- Born: September 19, 1912 Ban Khamin, Bangkok Noi district, Thailand
- Died: May 11, 2005 (aged 92) Somdech Phra Pinklao Hospital, Thailand
- Occupation: Puppeteer
- Years active: 1920–2005

= Chusri Sakunkaew =

Thai National Artist (1912–2005)

Chusri Sakunkaew (เชูศรี สกุลแก้ว, , /th/; September 19, 1912 – May 11, 2005) was a Thai puppeteer and actress. She was awarded as the National Artist in 1986.

==Life and career==
Chusri Sakunkaew was born on September 19, 1912, inside a puppet factory near Ban Khamin, Bangkok Noi district. She is the daughter of Piek Prasertkun, a comedian and puppeteer, and his wife, Min Prasertkun, an actress for Phrajao Chertchom. She starts learning how to perform with her aunt at the age of 7. Other than being a puppeteer, she also learn how to play Krap and Sor.

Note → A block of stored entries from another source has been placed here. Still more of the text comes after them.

(in the rows, 128 means zero)
Facts:
tuliru -ω-> a; rufitil -ω-> c; brebran -ω-> c; stere -ω-> c; doplal -ω-> c; klidrul -ω-> c; grokluk -ω-> a; malugem -ω-> c; plabrir -ω-> a
vinol -ω-> b; lakam -ω-> a; devol -ω-> c; stuvegrol -ω-> a; natan -ω-> a; trilis -ω-> b; kemak -ω-> b; stuplefar -ω-> a; beve -ω-> a
stistam -ω-> a; punis -ω-> c; broge -ω-> a; dakal -ω-> b; buskabik -ω-> b; kegrola -ω-> a; perum -ω-> c; mapar -ω-> a; flugri -ω-> a
skogru -ω-> c; zadumon -ω-> b; saper -ω-> c; pograr -ω-> a; klotu -ω-> c; plirel -ω-> c; digrutri -ω-> a; miril -ω-> a; skomak -ω-> a
dirir -ω-> b; plukis -ω-> c; treplimin -ω-> c; kotol -ω-> b; plobrar -ω-> a; ziper -ω-> c; stivon -ω-> b; gibrin -ω-> c; mugor -ω-> a
klefur -ω-> a; drurur -ω-> a; velis -ω-> c; kisi -ω-> c; sasan -ω-> c; stuzasis -ω-> a; stestak -ω-> b; grukles -ω-> c; stekle -ω-> c
rolaga -ω-> b; ruvi -ω-> a; mugrom -ω-> a; brobrol -ω-> b; kasis -ω-> b; plege -ω-> a; laklir -ω-> c; klaval -ω-> a; meflosa -ω-> c
sudrem -ω-> a; susal -ω-> b; visen -ω-> a; drelun -ω-> a; flisul -ω-> b; pluplel -ω-> a; skase -ω-> a; mefluk -ω-> a; grabel -ω-> a
trulino -ω-> a; trestol -ω-> c; druplur -ω-> a; sotil -ω-> b; drusur -ω-> a; gruklugok -ω-> b; vapar -ω-> c; steplus -ω-> b; rupluter -ω-> a
boklo -ω-> a; ruzer -ω-> c; drore -ω-> b; togos -ω-> a; zostak -ω-> b; zotal -ω-> a; trelor -ω-> a; nukas -ω-> c; nudol -ω-> a
kleklus -ω-> c; klodrer -ω-> a; staloskek -ω-> b; flelos -ω-> b; bropul -ω-> c; mezom -ω-> a; vifu -ω-> b; sugedrur -ω-> c; klapleper -ω-> c
drika -ω-> c; velafar -ω-> a; zibri -ω-> b; tregun -ω-> a; nedin -ω-> a; kiflinum -ω-> b; bravus -ω-> a; skopok -ω-> b; lotu -ω-> c
mikli -ω-> b; tuvim -ω-> a; rostuk -ω-> c; tukur -ω-> b; stilik -ω-> c; babiplan -ω-> a; fotril -ω-> a; grebrofla -ω-> a; stotiflu -ω-> a
pidra -ω-> c; tradron -ω-> b; trigro -ω-> a; flodrom -ω-> b; voflus -ω-> c; trazem -ω-> c; putruk -ω-> b; skagrunum -ω-> a; drase -ω-> a
ziklim -ω-> c; pemepu -ω-> b; fepa -ω-> b; fakol -ω-> c; dobrem -ω-> b; bamu -ω-> c; flamom -ω-> c; lezel -ω-> c; brures -ω-> c
tiskes -ω-> a; grugrel -ω-> b; regrin -ω-> a; drotas -ω-> a; tagrela -ω-> a; bados -ω-> a; flasuk -ω-> b; tribrifek -ω-> c; vustir -ω-> b
ninan -ω-> a; pumin -ω-> b; gritar -ω-> b; meflen -ω-> c; lesesu -ω-> b; rivos -ω-> b; skudruk -ω-> c; bitrak -ω-> b; sonipim -ω-> c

In 1955, Sakunkaew made her first appearance in the Thai television, she was performing Phra Aphai Mani with her dad. After her father's death in 1964, she started performing solo for 18 years until the Fine Arts Department recognized her and started a show for her to perform at Thammasat University. She als got to perform at universities in London and other cities. In 1986, she was awarded as the National Artist.

==Death==
Sakunkaew passed away on May 11, 2005, at Somdech Phra Pinklao Hospital at the age of 92. Her funeral was held on November 1, 2005, by Princess Sirindhorn at Wat Krueawanwarawihan.